Surgical Technique (Step by Step) of Laparoscopic Pelvic Lymphadenectomy
Preoperative Preparations:
- Recommend a clear liquid diet on the preoperative day to improve the intraabdominal space.
- Administer an enema the night before surgery.
- Perioperative placement of a urinary catheter and gastric tube.
- Perioperative antibiotic prophylaxis is needed if risk factors for surgical site infections are present.
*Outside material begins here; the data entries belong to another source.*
A small network was shown many inputs. Here are its activations along a few directions, one row for each input.
Each table varies a few parts of the input and shows all the possible inputs, shuffled.
A made-up example of a description, with smaller parts first: ring(8) and (point or ring(11) or (values(3) and line(4))).
Shared parts are said once, and a part with two or three values counts as separate values.
In the rows, zero is written as 128.

Other details of the inputs vary at random and push rows far along three fixed directions, the same in every table; ignore that.

Table:
x1: [157  97 106 123 137  99  99 104  89 104  94 110  99 105]
x2: [ 73  99 128 139 125 197 168 130  65  43 159 152 213 214]
x3: [152 176 161  96  72 125  78 121 146  69 132 175 161 122]
x4: [ 92 124 118 141 162 174 129 103  86 108 143 133 175 143]
x5: [158 169 194 107  66 125  77 110 155 110 107 154 179 139]
x6: [118  99 131 128 133 115 103  75  76 130  40 120  64 136]
x7: [ 72 130 126 111 158 163 147 152 113 116 161 148 193 153]
x8: [139 146 146 153 143 134 139 109 127 138 116 120 173 126]
x9: [147 110 127 104 149 127 137  65  88 144 120 128  74 124]
x10: [142 121 158 143  88  61 133 148 147 142 152 155 145 112]
x11: [ 79  87  98 147 140 145 145 145 105 115 149 142 190 167]
x12: [107 121 146 166 123 145 159 163 147  93 153 121 156 163]
x13: [ 75 121 121  64 113 134 110 103 129 106  89 147  68 132]
x14: [180 188 151 154 118 121 150 147 148 138 123 140 141 115]
x15: [136 130 135 155 178 152 156 156 160 163 117  82 119 107]
x16: [162 121 114 113 172 145 109 128 164 165  98  95  55 100]
x17: [155 132 159 163 130 120 130 164 133 119 115 138 174 130]
x18: [170 134 108 156 180 104 124 166 163 147 163  89 113  42]
x19: [176 150 124 108  64  67  90 181 192 102 122 175 148 103]
x20: [135 151 151 153 160 152 191 142 131 116 136 124 177 150]
x21: [102 123 128  93 127 139 128  78 137 130  50  95  28 124]
x22: [180 154 166 146  73  83  65 173 194 120 117 133 134 102]
x23: [129 107 106 102  91 125  93 129 142  87  81 125  61 123]
x24: [ 73 108 135  86 102 121 118  85  97 117 152 156 126 133]
x25: [127 122 136 135 170 123 158  89 102 148 105  91 125 115]
x26: [194 162 119 151  88 115 125 180 141  91 137 164 163 108]
x27: [ 95 149 119  94 104 180 159 162  65 170 155  96 160 171]
x28: [127 122 130 138 129 130 131 130 137 120 183 122 125  87]
x29: [166 146 101 148 106 103 143 202 160 123 145 159 143 109]
x30: [122 141 124 126 108 133  72 119 158 113 145 129 133  99]
x31: [136  91 103 147 130 118 121 149 134 109 151 100 140 106]
x32: [145 116 129 112 122 121 121  92 144 143 156 118  85 108]
x33: [179 127 115 153 222 160 168 155 131 165 130 108 129 116]
x34: [ 92 102 144  99  93  77  89  89 107 134  91 129  96 145]
x35: [154 112 102 124 176  98 168 126 143 192 148 127  92  86]
x36: [ 66 128 156 167 117 186 174 125  52  77 157 156 194 230]
x37: [ 97 110 118 155 185 142 176 114 126 158 137  62 128 116]
x38: [ 89 121 103 124 165 134 122 130 130 150 138 140 139 116]
x39: [104 134 112 126 155 159 134 145 145 104 144 122 108 116]
x40: [204 150 151 156 139  80 162 132 152 162 131 120 126  57]
x41: [127 120 108 172 193 104 204 189 139 154 110 120 109 118]
x42: [110 154 119 146 141 156 166 128 136 138 123  99  97 140]
x43: [ 94 115 118  58 129 138 117  75 122 138  80 144  54 166]
x44: [ 94 112 141 140 141 118 191 120 122 162 162 130 161 135]
x45: [169 168 126 109 111 136 108  98 127 126 115 155 103 145]
x46: [132 122 116 137 180  88 168 132 147 192 113  93 115  83]
x47: [178 166 115  76 111 133 117 137  67 178  68  75  50 104]
x48: [150 130 125 133 157 151 119  97 124 138 135 133 155 143]
x49: [106  91 121 111 105 157  84 134 114  90 112 121 115 155]
x50: [154 120 165 162 105  92 142 119 105 113 143 143 146 123]
x51: [128  99 116 126 127 127 123 177 134 124 124 144 155 135]
x52: [176 108  84 170 180 117 137 152 113 130  95 112 120  84]
x53: [ 93 102 141 122 134 116 116 141 116 148  82 136 103 158]
x54: [121  81 113 108  79 112  94  93 110 106 111 121  64 107]
x55: [136  79 101 162 171 139 186 133  69 110 146 119 135 120]
x56: [124 163 180  93  58 103  77 126 180 140 113 165 176 145]
x57: [151 184 173 106  53  85 111 146 212 125 131 168 178 129]
x58: [ 70 134 100  72 116 147 114  92  91 124  84 154  52 139]
x59: [141 129 133 160 103  95  81 128 157 129 104 115 109 115]
x60: [129 116 149 170 144 111 144 128  93 112 148 116 183 146]
x61: [137 127 143 181 181 129 184 164  98 108 123 126 141 153]
x62: [ 52  69 126  93  71 137 123  87  62  88 150 162 155 187]
x63: [ 88  97 117  56 126 118  97  51 110 157  95 122  73 148]
x64: [117 167 138 127 105 125 156 141 155 154 124 148 135 138]
x65: [172 161  96 111 144 104 131 138 161 179 105 143  54 105]
x66: [119 121 128 102 148 148 127 132 149 161 133 143 141 153]
x67: [ 84 114 124 103 117 140  97  58 125 144  63  94  68 128]
x68: [ 77 123 138  84  95 144  79  66 124 133 137 164 158 195]
x69: [154 146  94 147 171 161 170 152 155 156 150 107  88 119]
x70: [135 159 142 131  69  80 111 153 146 130 108 167 109 140]
x71: [168 139 160 145  74  57  65 135 175 122 138 117 130  96]
x72: [ 84  71 100  79 106 106  94  85  87 120  81 125  81 139]
x73: [153 122 148 126  86 147  97 153 122  74 131 155 195 142]
x74: [164 143 125 133 152 145 141 156 186 132 163 119 119 125]
x75: [ 83 148 109 144 143 189 153 149 110 103 181 133 146 149]
x76: [133 125  95 159 120 154 148 179 132 100 156 128 133 137]
x77: [141 169 114 114 107 168 147 185 103 164 168  60 147 140]
x78: [152  94  79 169 169 126 130 164 143 134 115  96 103  86]
x79: [102 120 120 132 144 172 116 100 139 133 165 116 157 164]
x80: [ 94 126 133 127 139 157 125  90  78  88 169 129 197 147]
x81: [ 86 105 139 150 140 152 180 102 116 142 168  97 142 139]
x82: [ 91 103 121 171 160 119 160 148 121 150 128 128 163 150]
x83: [128 150 106 132 165 166 156 133  85 114 121 139 103 118]
x84: [119 158 180  94  66 161  54 107 116  69 146 180 202 155]
x85: [153 123 156 146  71  73 101 123 151 121 140 127 103 104]
x86: [162 123 115 128 169 107 140 109  97 137 119 122  72  57]
x87: [123 143 140 130 131 161  96 159 152 107 165 128 158 114]
x88: [132 113 117 146 172 146 148 129 144 147 192  94 157 131]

Surgical Approach Via Laparoscopy
Patient Positioning:
Supine position with slight lumbar hyperextension. Secure fixation by belt over the chest, pelvis and calves with the arms resting next to the body, a steep Trendelenburg positioning should be possible. Disinfection and sterile draping of the abdomen.
Trocar positions:
Create a Pneumoperitoneum with a mini-laparotomy or with the Veress needle next to the umbilicus (camera trocar 10 mm). Move the patient in Trendelenburg positioning after creation of a pneumoperitoneum. Place a 10 mm port suprasymphysary and two 5 mm ports lateral to the camera port, the trocars form a rhombus [see figure below]. Avoid injury to the epigastric vessels with transillumination.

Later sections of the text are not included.